林詩雨將手背到了身後,驕傲的笑了笑“是呀,‘花兒生長’我父母都說挺好的,你的永靈力是什麼呀。”

君殘月伸出自已的左手看了看,又慢慢合上,輕輕的笑道:“我這個呢,根本沒什麼用場。”

林詩雨湊得更近了些:“哎呀,沒事兒的,到底是什麼。”

君殘月停滯了幾秒“玲瓏花.金琉璃。”

“啊,這個……無妨,女子不就是喜歡這種小巧玲瓏又可愛的東西嗎,拿來裝扮宅院又不是沒有好處。”

君殘月緊緊攥住左手,點了點頭,用只有自已的才能聽到的聲音小聲道:“但不是所有人都像你這麼想。”

戊時一到,賓客們紛紛離開,劉詩雨坐在馬車上,掀起車簾,依依不捨的望著君殘月“還會見面的。”君殘月走近馬車衝她微微一笑“當然有機會我再好好帶你看看我們這裡的風光。”

君殘月與君椿月共同送完賓客後,君椿月率先提出想去茶樓看一看,君殘月對這些地方不感興趣,便婉拒了。

當然其餘人都喜好這樣熱鬧的地方,便一同前去了,君殘月又返回了之前的那條大街。

大街的許多店鋪都關門了,沒有了早日的那份熱鬧,只有零零散散的幾個店開著,十室九空。

這一次沒有了人群的遮擋,那張通緝令顯得格外刺目,君殘月走近了一些,才看清楚這上面究竟寫的是什麼。

“‘今日早晨魏安尚書被髮死於家中,目擊者稱殺手身穿黑衣,體型較小,今已把所有城門封鎖,望各位提供兇手線索,必有重賞。’體型較小,女子嗎?”

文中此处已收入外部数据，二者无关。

These are the activations of a small neural network, seen along a few directions. Each row is one input.
Each table varies a few parts of the input and shows all the possible inputs, shuffled.
Descriptions start from the smaller parts, as in this example, which fits no table here: values(2) and (point or ring(9) or (ring(5) and line(6))).
Shared parts are said once, and a part with two or three values counts as separate values.
(in the rows, 128 means zero)

Other details of the inputs shift rows strongly along two fixed directions, in all tables alike. That doesn't count.

Rows:
R1: [ 96 190 172 109  96 115 108  96 148 146  89 178 118 125 245]
R2: [ 90 137 140 166 125 163 141 133 146 172 159 139 127 200 149]
R3: [136 167 171  87  96  91 113  96 113 138  70 154  93 101 173]
R4: [ 90 132 161 158 103 147 156 139 126 189 139 141  91 218 124]
R5: [128 114  70 138 135 120  85 102 144 128 159 158 116 113  87]
R6: [182 105 137 107 137 143 136 131 121  95  91  66 137  73 159]
R7: [167  97 115 104 127 143 140 135 123  70  97  70 138  74 134]
R8: [130 164 150  87 109 109 100  93 133  99  87 173 133  96 196]
R9: [179 139 165  96 129  99 145 125  99 109  71 103 123  74 102]
R10: [145  95  78 145 152 146 126 129 124 102 156  99 145 132  48]
R11: [109 125 111 155 134 143 141 137 150 132 161 143 129 138 101]
R12: [121 173 164  88 143 103 124 138 122 118  85 140 153 110 184]
R13: [177 151 149  82 145  71 128 135  94 115  73 103 126  86 111]
R14: [172  98 144  94 137 151 131 134 117  90  86  78 141  72 151]
R15: [ 79 144 135 174 123 167 148 150 141 165 164 142 114 191 154]
R16: [159  94  92 135 149 141 120 123 125 113 162 135 160 122  46]
R17: [135 105  84 127 136 130  70  96 128 146 149 165 134 118  83]
R18: [152  93  98 137 156 146 112 124 121 132 154 128 157 113  43]
R19: [173 144 146 106 149 117 133 119 120  97  92 105 157  64 131]
R20: [145 112  65 138 170 104 111 143 133 120 164 121 141 120  55]
R21: [100  93 149 155  85 163 157 145 131 195 140 125  80 209 142]
R22: [164  92 156 106 118 107 157 127  98  86  91  57 108  74 138]
R23: [ 65 147 105 143  90 134  99 102 157 159 155 198 116 175 156]
R24: [ 67 128 164 169 100 129 161 133 128 165 160 133  96 207 135]
R25: [ 72 186 200 104  73  83 130  96 129 141  93 170  88 129 233]
R26: [160  96  64 128 168 111  99 133 119 121 169 134 163 137  38]
R27: [148 170 135 104 154  94 126 149 114 105  96 117 144  79 164]
R28: [103 128 125 139 126  83 131 137 117 156 161 131 118 161  96]
R29: [ 82 102 121 167 103 178 152 153 163 156 166 127 101 185 165]
R30: [124 113 120 143 136 157 133 130 132 125 157 134 142 172 103]
R31: [135 134 160 120 114 153 154 153 128 107  91  92 115  94 216]
R32: [179  98 137  94 129 146 137 133 121  72  93  84 143  82 155]
R33: [ 88 192 191 129 107 138 162 145 140 134  97 154 126 124 229]
R34: [153  88  98 140 165 155 113 128 116 124 154 105 149 131  49]
R35: [160  95  47 147 149 124  69 107 121 137 169 144 125  93  51]
R36: [111 121 111 159 142 152 141 140 144 124 160 119 120 156 106]
R37: [103 116 143 155 110 111 148 126 122 148 157 133 115 150  89]
R38: [ 63 156 112 145 116 122 130 144 151 160 159 172 137 199 146]
R39: [171 156 128  94 164  86 116 130 116 102  92 106 160  77 140]
R40: [105 125 106 146 122 143 137 130 142 129 154 145 144 146  94]
Description of these inputs: line(5) and (values(2) or ring(6)).
Q: Changing only the line(5) part turns R34 into R18. The same change can be made to R36. Which row results?
A: R11
Q: Start at R20 and move only the ring(6) part, one step at a time. The first step leads to R27. Which rows follow, in order?
A: R39, R12, R26, R38
Q: Which other rows does R24 become when the values(2) part takes its other values? List them by row number.
A: R4
Q: Which other rows does R13 become when the line(5) part takes its other values? List them by row number.
A: R3, R4, R9, R21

君殘月轉過頭去,今日的拐角處還是那樣神秘,透露著些許危險,君殘月吞了幾口唾沫,才一步一步走近。

君殘月:“有人嗎?這裡有人嗎?”

回應她的卻只有孤寂的春風拂過她的臉龐,走過去的每一步子都非常煎熬。

在君殘月抵達牆角的那一瞬,一雙手用力的將她拉了過來,還不等她尖叫出聲,冰冷的刀鋒便抵在了她的喉嚨上,帶著黑色手套的手用力地抓住她的肩膀。

“別出聲,帶我出城。”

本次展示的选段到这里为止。